Время тянулось бесконечно, хотелось есть, курить, хотелось избавиться от гнетущего состояния, которое вызывал своим присутствием сосед, все существо наконец жаждало катарсиса, «очищения души», и последнее мучило больше всего. Чегодов не был уверен до конца, является ли его сидение с Ничепуро второй проверкой или проверяют самого Ничепуро?

«Почему мы так запуганы? Мы ненавидим фашистов бессильной ненавистью раба, дрожащего за свою жизнь. Не в силах расчистить окружающий нас чертополох? Терпеть «ради России», как говорил Брандт?!

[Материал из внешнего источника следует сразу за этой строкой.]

Below are the code and all the weights of a small trained network. Each question names an input and a target symbol and asks about switching units off, where a switched-off unit gives its printed mean instead of its output.

import numpy as np


def w(rows, s, z=0):
    codes = np.array(rows[::2]) - 128.0
    scale = np.full(codes.shape[1], s)
    scale[-1] = z or s
    return codes * scale


def norm(h):
    return h / np.sqrt((h * h).mean(-1, keepdims=True) + 1e-5)


def f(y):
    return y / 2 * (1 + np.tanh(0.7978845608 * (y + 0.044715 * y**3)))


def softmax(a):
    e = np.exp(a - a.max(-1, keepdims=True))
    return e / e.sum(-1, keepdims=True)


def log_softmax(a):
    a = a - a.max(-1, keepdims=True)
    return a - np.log(np.exp(a).sum(-1, keepdims=True))


def net(x, mask):
    ids = ['αβδημπτφ'.index(c) for c in x.split()]
    T = len(ids)
    res = E[ids] + P[:T]
    u = 0
    for l in range(2):
        r = norm(res)
        for j in range(3):
            rows = slice(2 * j, 2 * j + 2)
            q, k, v = (r @ M[l][rows].T for M in (Q, K, V))
            z = softmax(np.where(np.tri(T) > 0, q @ k.T / 2**0.5, -1e9)) @ v
            o = O[l][rows]
            res = res + np.where(mask[u + j], z, o[:, -1]) @ o[:, :-1]
        u += 3
        y = f(norm(res) @ A[l][:, :-1].T + A[l][:, -1])
        res = res + np.where(mask[u : u + 12], y, B[l][:, -1]) @ B[l][:, :-1]
        u += 12
    return log_softmax(norm(res)[-1] @ U[:, :-1].T + U[:, -1])


Q, K, V, O, A, B = {}, {}, {}, {}, {}, {}
E = w([
[141,140,173],'α',
[159,114,198],'β',
[117,121,190],'δ',
[114,127,187],'η',
[115,126,187],'μ',
[117,123,187],'π',
[179,57,4],'τ',
[54,203,124],'φ',
],0.0032)
P = w([
[150,148,62],'0',
[22,72,111],'1',
[108,123,95],'2',
[225,126,190],'3',
[89,76,236],'4',
[24,128,222],'5',
[81,173,225],'6',
[126,183,234],'7',
[144,179,241],'8',
[96,190,250],'9',
],0.0022)
Q[0] = w([
[122,124,132],'L0H0',
[124,117,135],'L0H0',
[143,159,138],'L0H1',
[135,101,84],'L0H1',
[58,45,186],'L0H2',
[213,253,75],'L0H2',
],0.0051)
K[0] = w([
[130,120,122],'L0H0',
[136,117,122],'L0H0',
[114,109,144],'L0H1',
[182,92,91],'L0H1',
[222,137,86],'L0H2',
[2,117,193],'L0H2',
],0.0057)
V[0] = w([
[97,81,134],'L0H0',
[117,129,129],'L0H0',
[46,225,82],'L0H1',
[194,55,182],'L0H1',
[3,71,187],'L0H2',
[2,130,201],'L0H2',
],0.0014)
O[0] = w([
[139,181,130,184],'L0H0',
[134,137,126,137],'L0H0',
[192,121,118,27],'L0H1',
[65,122,166,251],'L0H1',
[61,74,254,180],'L0H2',
[72,39,209,180],'L0H2',
],0.0017,0.00021)
A[0] = w([
[151,79,100,34],'L0N0',
[127,3,56,4],'L0N1',
[129,123,129,130],'L0N2',
[133,155,125,91],'L0N3',
[156,97,113,78],'L0N4',
[87,139,109,110],'L0N5',
[135,159,126,89],'L0N6',
[134,144,129,96],'L0N7',
[181,194,78,99],'L0N8',
[128,129,128,127],'L0N9',
[146,70,92,26],'L0N10',
[145,72,94,35],'L0N11',
],0.0055,0.002)
B[0] = w([
[148,209,173,73],'L0N0',
[164,253,189,254],'L0N1',
[130,131,124,134],'L0N2',
[105,104,175,74],'L0N3',
[138,194,155,86],'L0N4',
[176,98,155,99],'L0N5',
[106,110,167,74],'L0N6',
[116,122,149,88],'L0N7',
[99,40,140,49],'L0N8',
[127,127,129,126],'L0N9',
[149,219,181,85],'L0N10',
[154,225,180,86],'L0N11',
],0.0033,0.00085)
Q[1] = w([
[66,131,73],'L1H0',
[90,24,21],'L1H0',
[206,120,107],'L1H1',
[85,29,1],'L1H1',
[116,144,145],'L1H2',
[161,104,177],'L1H2',
],0.0099)
K[1] = w([
[199,33,108],'L1H0',
[199,68,1],'L1H0',
[51,75,85],'L1H1',
[196,48,58],'L1H1',
[111,146,154],'L1H2',
[168,100,177],'L1H2',
],0.0084)
V[1] = w([
[247,91,189],'L1H0',
[186,61,215],'L1H0',
[2,81,113],'L1H1',
[115,237,104],'L1H1',
[58,143,117],'L1H2',
[218,192,146],'L1H2',
],0.005)
O[1] = w([
[144,55,1,101],'L1H0',
[115,6,69,186],'L1H0',
[33,165,145,211],'L1H1',
[153,123,199,45],'L1H1',
[158,95,138,140],'L1H2',
[69,119,79,7],'L1H2',
],0.0069,0.0019)
A[1] = w([
[138,135,122,23],'L1N0',
[131,139,147,109],'L1N1',
[236,219,14,80],'L1N2',
[149,143,146,124],'L1N3',
[138,132,130,132],'L1N4',
[107,208,130,180],'L1N5',
[86,133,116,134],'L1N6',
[154,128,89,161],'L1N7',
[184,162,136,1],'L1N8',
[89,116,3,79],'L1N9',
[174,144,130,174],'L1N10',
[99,161,108,151],'L1N11',
],0.0071,0.0053)
B[1] = w([
[51,174,96,55],'L1N0',
[119,120,99,118],'L1N1',
[201,11,214,207],'L1N2',
[141,118,90,134],'L1N3',
[134,125,127,132],'L1N4',
[179,42,105,253],'L1N5',
[99,113,179,149],'L1N6',
[163,133,177,153],'L1N7',
[42,178,98,74],'L1N8',
[167,254,104,137],'L1N9',
[178,77,127,193],'L1N10',
[137,87,158,160],'L1N11',
],0.0038,0.0022)
U = w([
[111,162,84,253],'α',
[109,100,39,252],'β',
[90,119,124,8],'δ',
[80,121,132,33],'η',
[78,111,134,81],'μ',
[91,120,127,17],'π',
[251,89,138,139],'τ',
[128,222,201,197],'φ',
],0.012,0.0026)

Each question gives the input, a string of symbols that net reads in full, and the target symbol t.
The units are the heads (2 rows each of Q, K, V and O) and the neurons (one row each of A and B). Each row of codes is followed by its name. A weight is (code - 128) times the scale printed after its matrix; where a second scale follows, it is the last column's (O, A, B and U).
mask holds one flag per unit, layer by layer, with each layer's heads first. A switched-off unit (its flag False) gives its mean, the last column of its rows in O or B, instead of its output. The means were averaged over made-up inputs and are rounded, as every weight is.
A unit's drop is (log p(t) with every unit on - log p(t) with that unit switched off) / (log p(t) with every unit on - log p(t) with every unit switched off).
The circuit of an input: a set's keep is (log p(t) with only the set's units on - log p(t) with every unit switched off) / (log p(t) with every unit on - log p(t) with every unit switched off). Starting from the 12 units with the biggest drops (on a tie, the unit counted first), units are removed one at a time, each time the one whose removal leaves the highest keep (on an exact tie, the one counted first), for as long as the keep stays at least 0.8.
units of the circuit, in order: the units of the circuit, biggest drop first
k most important neurons: the k neurons with the biggest drops, biggest first
k most important neurons of layer l: the k neurons of layer l with the biggest drops, biggest first
heads that matter: for each layer, one digit per head in row order, 1 if its drop is at least 0.15 and else 0, layers parted by /
drop of u: that unit's drop, to one decimal
input α τ μ, target α: 3 most important neurons => L0N1, L0N8, L1N9
input β δ π η τ τ μ α φ τ, target φ: heads that matter => 000 / 110
input φ φ α, target φ: 2 most important neurons => L0N5, L1N2
input φ η β, target φ: units of the circuit, in order => L1H0
input τ π π τ τ τ π, target τ: units of the circuit, in order => L1H1, L0N1, L0N11
input φ μ τ β β φ, target β: 2 most important neurons => L1N2, L0N1
input β α π, target β: units of the circuit, in order => L1H0, L0N1
input β μ β β μ β β β π δ, target β: heads that matter => 000 / 100
input β π δ, target β: 2 most important neurons => L0N8, L0N1
input τ τ τ τ α π τ α β η, target β: heads that matter => 000 / 101
input τ β β τ τ π, target τ: units of the circuit, in order => L1H1, L0N1
input α β μ, target α: 4 most important neurons => L0N8, L1N9, L0N1, L1N2
input β α φ τ φ δ, target τ: heads that matter => 001 / 011
input α μ β τ α, target β: 2 most important neurons => L1N2, L0N8
input β α τ τ π μ, target τ: heads that matter => 001 / 010
input δ φ τ π, target φ: 2 most important neurons => L1N2, L0N8
input η β τ μ, target β: most important neuron => L1N2
input τ β φ, target τ: drop of L1H1 => 0.1
input τ φ μ α, target φ: drop of L1H0 => 1.1
input μ β μ π, target β: drop of L1H0 => 0.5
input τ β η μ, target β: most important neuron of layer 0 => L0N5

«Честь никому!» — твердили мои деды и прадеды и шли на плаху, чтобы не сесть за стол ниже менее родовитого, а ты, Чегодов? Ты ступил на стезю обмана, малодушия и рабской покорности? Что ведет тебя по жизни: нужда, голод, безутешное горе или жажда славы, наживы? Нет! А может, все вместе взятое, начиная с тоски по Родине и кончая собственной гордостью? Пошел же в разведчики дворянин Хованский, не побоялся пойти по стезе «обмана и коварства». Английские лорды считают за честь выполнять задание своей разведки. Им чужды сомнения щепетильного купринского капитана. А теперь разве поверженному классу честь дороже жизни, благосостояния? Нет! Тысячу раз нет! Честь — прерогатива восемнадцатого века! Донкихотство! Надо бороться с врагом его же оружием. Хованский прав. Сейчас он бы посоветовал мне: «Терпение, Олег, терпение. Для разведчика козырный туз — выдержка!»»

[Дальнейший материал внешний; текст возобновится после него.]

[[135 153 144]
 [110 103 132]
 [112 108 139]
 [125 123 122]
 [138 132 133]]
->
[[103 132]
 [108 139]]

[[133 115 140 104 115]
 [138 133 133 120 133]
 [119 130 117 140 130]
 [135 117 141 104 117]
 [118 130 126 128 130]]
->
[[133 133]
 [130 117]]

[[125 128 123 128]
 [157 136 134 101]
 [126 128 125 127]
 [133 129 133 131]
 [128 129 126 127]]
->
[[136 134]
 [128 125]]

[[131 129 115 105]
 [127 128 139 149]
 [115 117 136 124]]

Десять долгих и томительных дней миновали. Наконец среди ночи пришел вахтер и приказал Олегу собираться с вещами и повел его не «на допрос», как полагал Олег, а совсем в другое место. Если в их коридоре и соседних камерах царила гробовая тишина, то здесь было шумно. Вдруг его поставили носом к стенке. Сначала выволокли из камеры человека, который всячески упирался, несмотря на угрозы и пинки, заключенный в коридоре упал на пол, всхлипывая, каким-то странным завывающим голосом принялся умолять на ломаном немецком языке не убивать его, что он готов сделать все…

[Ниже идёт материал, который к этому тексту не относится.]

Below is a small trained network, with its code and all its weights. Each question gives an input and a class and asks what happens when units are switched off, that is, made to give their printed mean instead of their output.

import numpy as np


def w(rows, s, z=0):
    codes = np.array(rows[::2]) - 128.0
    scale = np.full(codes.shape[1], s)
    scale[-1] = z or s
    return codes * scale


def f(y):
    return y / 2 * (1 + np.tanh(0.7978845608 * (y + 0.044715 * y**3)))


def log_softmax(a):
    a = a - a.max(-1, keepdims=True)
    return a - np.log(np.exp(a).sum(-1, keepdims=True))


def net(x, mask):
    res = np.array(x, float).reshape(1, 2) / 4 @ E
    y = f(res @ A[0][:, :-1].T + A[0][:, -1])
    res = res + np.where(mask, y, B[0][:, -1]) @ B[0][:, :-1]
    return log_softmax(res[-1] @ U[:, :-1].T + U[:, -1])


A, B = {}, {}
E = w([
[25,69,109,176,171,160,179,254,146,127],'x0',
[117,192,83,176,157,47,109,186,166,42],'x1',
],0.017)
A[0] = w([
[139,100,150,132,109,165,125,103,129,153,29],'N0',
[64,20,146,147,145,255,169,181,136,172,146],'N1',
[195,155,132,117,110,99,110,66,114,121,214],'N2',
[133,76,158,135,116,225,135,115,101,212,219],'N3',
[158,204,161,131,116,32,102,78,140,78,160],'N4',
[131,145,114,136,139,115,140,101,133,124,88],'N5',
[121,119,141,118,124,157,118,153,134,123,87],'N6',
[122,146,127,141,128,58,112,162,146,62,245],'N7',
[200,149,131,147,125,101,92,109,117,116,116],'N8',
[122,62,124,113,134,239,126,115,140,167,253],'N9',
],0.016,0.0053)
B[0] = w([
[156,81,216,124,161,133,68,69,115,134,163],'N0',
[115,125,81,90,9,118,105,198,97,120,253],'N1',
[154,171,109,116,170,35,99,94,134,179,218],'N2',
[117,106,173,132,88,189,183,59,105,182,228],'N3',
[132,158,63,94,106,88,109,178,133,94,217],'N4',
[114,70,145,96,116,124,95,128,144,101,137],'N5',
[112,111,153,101,117,148,82,141,109,116,140],'N6',
[172,153,146,179,251,79,140,143,150,154,193],'N7',
[109,85,116,75,57,141,102,132,118,78,182],'N8',
[108,145,129,142,84,154,236,120,79,249,212],'N9',
],0.024,0.037)
U = w([
[153,101,185,118,107,127,172,83,65,197,26],'0',
[87,89,127,129,39,206,213,167,82,134,171],'1',
[147,135,27,87,72,38,54,205,103,87,208],'2',
[140,141,142,201,254,158,160,144,217,25,221],'3',
[133,65,169,71,157,168,118,95,155,86,5],'4',
[134,168,69,48,93,100,133,61,117,133,112],'5',
[129,117,138,130,133,168,121,66,139,39,49],'6',
],0.0089,0.0032)

Each question gives the input, the list of numbers given to net, and the class t.
The units are the neurons (one row each of A and B). Each row of codes is followed by its name. A weight is (code - 128) times the scale printed after its matrix; where a second scale follows, it is the last column's (A, B and U).
mask holds one flag per neuron, in row order. A switched-off neuron (its flag False) gives its mean, the last column of its row in B, instead of its output. The means were averaged over made-up inputs and are rounded, as every weight is.
A unit's drop is (log p(t) with every unit on - log p(t) with that unit switched off) / (log p(t) with every unit on - log p(t) with every unit switched off).
The circuit of an input: a set's keep is (log p(t) with only the set's units on - log p(t) with every unit switched off) / (log p(t) with every unit on - log p(t) with every unit switched off). Starting from all 10 units, units are removed one at a time, each time the one whose removal leaves the highest keep (on an exact tie, the one counted first), for as long as the keep stays at least 0.8.
units of the circuit, in order: the units of the circuit, biggest drop first
most important unit: the unit with the biggest drop
k most important neurons: the k neurons with the biggest drops, biggest first
drop of u: that unit's drop, to one decimal
input [0,7], class 3: units of the circuit, in order => (N1 N7)
input [7,8], class 3: most important unit => N7
input [-4,-1], class 2: 2 most important neurons => (N3 N9)
input [0,1], class 3: 2 most important neurons => (N1 N9)
input [0,-5], class 1: 3 most important neurons => (N2 N7 N1)
input [1,1], class 3: 2 most important neurons => (N1 N9)
input [3,3], class 3: 2 most important neurons => (N1 N4)
input [0,-1], class 1: 3 most important neurons => (N2 N7 N0)
input [7,1], class 2: 2 most important neurons => (N3 N1)
input [0,-6], class 1: 3 most important neurons => (N2 N1 N7)
input [0,0], class 0: 2 most important neurons => (N1 N4)
input [0,6], class 3: 2 most important neurons => (N1 N7)
input [2,2], class 3: drop of N3 => 0.1
input [-8,-2], class 2: most important unit => N4
input [2,8], class 3: drop of N1 => 0.2
input [1,-2], class 1: drop of N2 => 0.5
input [0,2], class 3: drop of N1 => 0.7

«Нет, — решил про себя Чегодов, — таким ты не будешь никогда, никогда!» И тут же, словно в отместку за «крамольные мысли», получил затрещину и больно ударился носом о стену. Пошла кровь, но надзиратель, не дав ее утереть, велел заложить руки за спину. Два других, осыпая его грубой немецкой бранью и тумаками, подвели к двери и, подождав, пока ее откроют, изо всех сил толкнули внутрь. Чегодов упал, больно ударился рукой о железную кровать и невольно выругался.

— Русский? Парашютист? — спросил среднего роста плотный шатен, и в его глазах Олег прочел и радость встречи с единомышленником, и теплое участие к унижаемому человеку, и, наконец, ненависть к поработителям и сразу понял, что это Остапенко. Он помог ему подняться, усадил на кровать и прошипел:

— Гады! Пропади они пропадом! А скажи, браток, правда ли, что Москва эвакуирована? Объявлено осадное положение? Немцы на подступах к столице, и Гитлер уже разослал приглашения в Кремль, где будет отмечаться праздник победы? Мне следователь говорил…

— Врет, наверно. Какой следователь?

— Блондин, зачесывает волосы назад. Плечи широкие, загривок как у бугая, глаза светло-карие. Самодовольный, как и все немцы, неглупый. Едри его в кочерыжку! Запомни!…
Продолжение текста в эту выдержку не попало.